What we're saying isn't don't build E tickets; just that big theater productions are, in some ways, more helpful at reallocating existing park capacity than new rides are.
When MMRR opens, it will help to a degree with the other lines, but that will be more than negated by the large number of people that will be drawn to the park to experience the shiny new ride. And since any new ride (no matter what it is) can't handle that demand all by itself, the massive crowd of people will inevitably spread into other lines too.
BUT a show in the Fantasyland Theater is all upside, taking thousands of people off of the midway, but it's also not the sort of thing that people are going to travel to the park specifically to experience. Much in the same way that after awhile no one was coming to the park specifically to watch Soundsational, but Soundsational could still take a little bit of heat off of the ride lines for awhile.
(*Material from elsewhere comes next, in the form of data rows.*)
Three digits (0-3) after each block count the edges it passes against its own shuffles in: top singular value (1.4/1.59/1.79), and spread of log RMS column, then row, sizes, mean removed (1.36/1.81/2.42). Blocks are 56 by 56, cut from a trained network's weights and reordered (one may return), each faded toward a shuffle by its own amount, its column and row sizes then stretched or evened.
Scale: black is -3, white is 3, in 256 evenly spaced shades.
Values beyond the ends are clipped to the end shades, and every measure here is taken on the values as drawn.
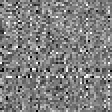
3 2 2
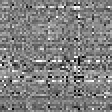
3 1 3
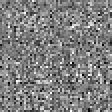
0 2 2
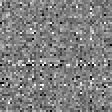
1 2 2
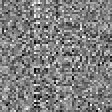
3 1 0
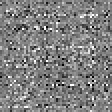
1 2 3
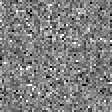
0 1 0
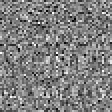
3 0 1
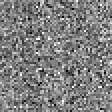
0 1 0
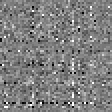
1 2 2
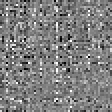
0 3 3
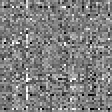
2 2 3
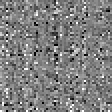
0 3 2
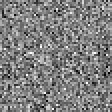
0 0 1
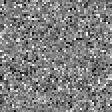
0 0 1
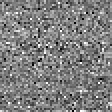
0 0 1
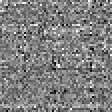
1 1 1
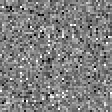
0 1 0
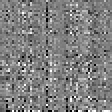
3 3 3
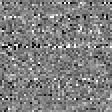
0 0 3
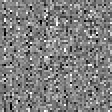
0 3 0
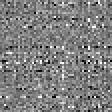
1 1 3
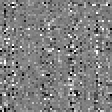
0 3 2
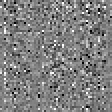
0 3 1
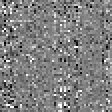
0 3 2
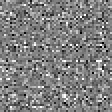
3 1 2
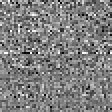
0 1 3
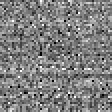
1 1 1
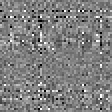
3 2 3
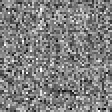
0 0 0
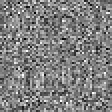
2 1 1
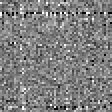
1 1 2
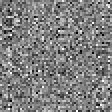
3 2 0
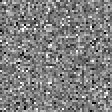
0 1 0
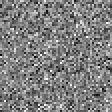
3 0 0
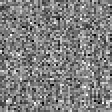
1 0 1
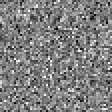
3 0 0
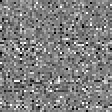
2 1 2
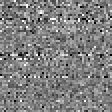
0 0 3
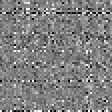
3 2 3
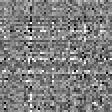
3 2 2
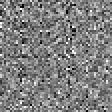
3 2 0
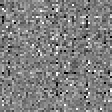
0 2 2
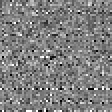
1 1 3

Part of the reason WDW in general and DHS in particular has all of those shows even though they're older than dirt is that they effectively take people off of midways and out of ride lines. No one's paying $170 to go to DHS to watch Indiana Jones Stunt Spectacular, true, but thousands of people watching that means there are thousands less in front of you for ROTR. Which is why it's really a shame that apart from Fantasyland Theater and Hyperion, Disneyland just doesn't do these sorts of shows. Sure, they'd have to change them out (a win for the consumer but probably annoying for DLR, hence why they don't happen much), but if DLR had a number of big production shows going every day in the afternoon, all of them soaking up thousands, you'd feel a difference in crowding level.
So both new rides and big shows are helpful for crowds in different ways, even if they have different levels of drawing power.